Estamos en Nápoles, territorio Sorrentino, en una casa junto al mar. Es un viejo palacio aristócrata, decadente, tan anacrónico como la carroza versallesca que está guardada en un rincón de la estancia. En este mundo va a producirse un parto y el alcalde anuncia que será una niña y que tendrá nombre de sirena: Parthenope. En este punto de arranque Sorrentino muestra sus cartas, la sirena será la encarnación de la belleza y estará destinada a convertirse en una diosa. Parthenope atravesará unos cuantos años de la historia de Nápoles, pero la sociedad napolitana que se mostrará no será ni la de la Camorra, ni la de sus calles bulliciosas, sino otro Nápoles situado frente al azul del mar, en el que todo remite a una cierta idea de belleza. Parthenope será la chica bella que quiere encarnar un cierto ideal femenino, visto desde una perspectiva masculina. La chica bella es filmada al ralentí, exhibe vestidos de Saint Laurent y se mueve por un mundo en que todo está meticulosamente cuidado, en el que ningún traje tiene ni una arruga y donde los chicos también son querubines. Sorrentino nos muestra esa idea de una Italia prisionera de la belleza, como si el paisaje engendrara cuerpos esbeltos. Esa Italia que hace años fue tan grata al Bernardo Bertolucci de Belleza robada o al Luca Guadagnino de Call Me By Your Name. A diferencia de Bertolucci o Guadagnino la mirada de anuncio Versace no es una mirada extranjera sino que quiere ser profundamente napolitana, indagando incluso en el inconsciente del lugar. Sorrentino entra en un Nápoles marcado por sus rituales y al intentar atrapar, como si fuera un antropólogo, este mundo siente la tentación hacia lo grotesco, como elemento clave de su estilo. Lo grotesco le sirve para abrazar, como en otras ocasiones, una cierta mirada felliniana mal digerida y nos muestra un coito alegórico entre el norte y el sur italiano a la búsqueda de una fusión imposible o inspecciona el milagro rosselliniano trivializándolo a partir del coito entre un obispo y la protagonista ante los restos de San Genaro. Sorrentino hace avanzar la película por acumulación, intentando robar siempre la belleza de la protagonista hasta estereotiparla. Por el camino surge la moraleja de la fábula en la que la mujer deja de ser bella, abandona toda tentación de la maternidad, asume la vida desde la soledad y deja la pretensión artística para iniciar una carrera universitaria como antropóloga.

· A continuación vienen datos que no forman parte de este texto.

Each row of a before or after table is a point. One or more steps were done to the points. Then noise was added and the rows were shuffled. The steps act on columns, c1 being the first. Write out the steps. A step turns or swaps two columns, mirrors them in a line or flattens them onto one, adds a multiple of one to another, or multiplies or shifts one. Angles are multiples of 10 degrees, from the lower column toward the higher: turns from -170 to 170, lines from 10 to 170 but not 90. Use the fewest steps. Two steps may share a column if one is a turn and the other turns, adds or multiplies; they go together, in the order done. Otherwise the lowest column goes first.

Before (12 x 2)
[[-36 -59]
 [-17 -38]
 [-19  -8]
 [  6 -37]
 [ -8  38]
 [ -1  11]
 [ -7  29]
 [ 11  48]
 [-43  16]
 [ 54  15]
 [-46  -9]
 [ 69 -56]]
After (12 x 2)
[[ -9  -7]
 [ 67  20]
 [-50  24]
 [ 20  33]
 [-11 -26]
 [ 42 -23]
 [ 22 -41]
 [ 38  18]
 [-41 -32]
 [ 19  -8]
 [-21 -34]
 [-17  85]]
Steps: turn c1 and c2 by 140 degrees

Before (14 x 4)
[[-20 -44  13 -17]
 [ 16  49  -3  19]
 [ 22 -24 -22  18]
 [ 54  10  15  29]
 [ 66  57  58  21]
 [ 48  20  22  53]
 [-33 -16   4 -35]
 [ -2 -29   6  -1]
 [ 12  -2 -44 -19]
 [ 54  51  25  36]
 [ 38 -31 -49 -21]
 [-20 -58  35  -8]
 [ -8 -11  38 -25]
 [ -2 -28   4  -2]]
After (14 x 4)
[[-27  44 -34  28]
 [  4 -13  48 -40]
 [ -5  75 -28  58]
 [ 32   1 -24  29]
 [ -3  90  -1  33]
 [ 14  11 -50 -28]
 [ 18 -20  18  -3]
 [ 49  10 -55 -35]
 [ 34 -51  75 -12]
 [ 20 -19  19  -2]
 [ -5 -39  30 -55]
 [ 25  48 -18  45]
 [ 22 -43  42 -28]
 [ 14  47  -9  83]]
Steps: turn c1 and c2 by 50 degrees; add -0.7 times c2 to c3; multiply c4 by 1.6

Before (11 x 6)
[[-37  12   9 -10 -22 -12]
 [-24  14  24 -17 -18 -18]
 [ -5  -5 -54 -40 -14 -18]
 [  2  35  12  17  16  -5]
 [-38   4 -24  56  47  -3]
 [-54  47  21 -38  40 -19]
 [ -6  -3  37 -21   9 -14]
 [ -7   1   8 -28   6  85]
 [-20  16   0  95   7 -20]
 [-11 -12  30 -37  -5 -11]
 [-21  11  16 -43 -23  66]]
After (11 x 6)
[[ 25  11  10  32 -25  18]
 [-12  27  15  39  -7  -4]
 [ -7  32  34  20   7   8]
 [-14 -51  45  46 -28  -5]
 [ 65  -9 -27 -14  44   3]
 [  7  21  11  30 -24  18]
 [ 11  10  12  62  41  55]
 [ 14   6   7 -11  20  34]
 [-16 -64  51  27   6 -24]
 [ 77  11 -14 -54   8  23]
 [-18  -4 -53  30 -19  -9]]
Steps: turn c1 and c4 by -140 degrees; turn c3 and c6 by -30 degrees; turn c2 and c6 by 110 degrees

Before (9 x 9)
[[ 13  17 -20  19 -29  15 -21  13  19]
 [  7  19 -20 -67  -2   6 -15  23  -3]
 [ -7  41  18  22 -17  24  -7  25   4]
 [-12   4  -1  14  -1 -36  -4   7 -36]
 [  4   5  14  -3  -2  22 -10  58  13]
 [-33  17   0  21  -9 -67  20  27  27]
 [ 18  22  13  18  -6   9 -26   8  24]
 [-60  15  15  10 -15 -26 -21  27  24]
 [  8   7   9 -10 -32  12  -8   6  15]]
After (9 x 9)
[[ -9  10  -2 -52   7 -30  24   3  22]
 [ 20 -20  11  35  12 -15  16  10 -30]
 [  7 -11   6  13  -9  18   0  25 -12]
 [ 14 -17 -21  44   0  -7  11  23 -23]
 [  1 -10  10  34  51  11   3  13 -12]
 [-59 -21  17 -35  22 -20  10  16 -26]
 [ -5   7  17  64  16  -8  33  19 -29]
 [-36  16   1 -96  21 -54 -16   8 -30]
 [  3  -7 -16 -56  18  61  22   3  -9]]
Steps: turn c2 and c9 by -140 degrees; turn c2 and c7 by -120 degrees; turn c4 and c6 by -60 degrees; multiply c4 by 2; turn c5 and c8 by -70 degrees; multiply c8 by 0.7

A estas alturas del festival resulta curioso ver cómo, de forma inconsciente, las películas proponen un diálogo y cómo el tema de la belleza se ha convertido en un tema mayor. Sorrentino acaba estableciendo una clara correspondencia con The Substance de Coralie Fargeat. En ambas la mujer bella convertida en actriz intenta ser otra cosa y al final se acaba reconociendo la belleza informe del monstruo. Fargeat parte del gore para trazar una mirada femenina demoledora, Sorrentino parte de su eterno debate entre lo bello y lo grotesco para acabar buscando un camino de redención de fuerte arraigo católico.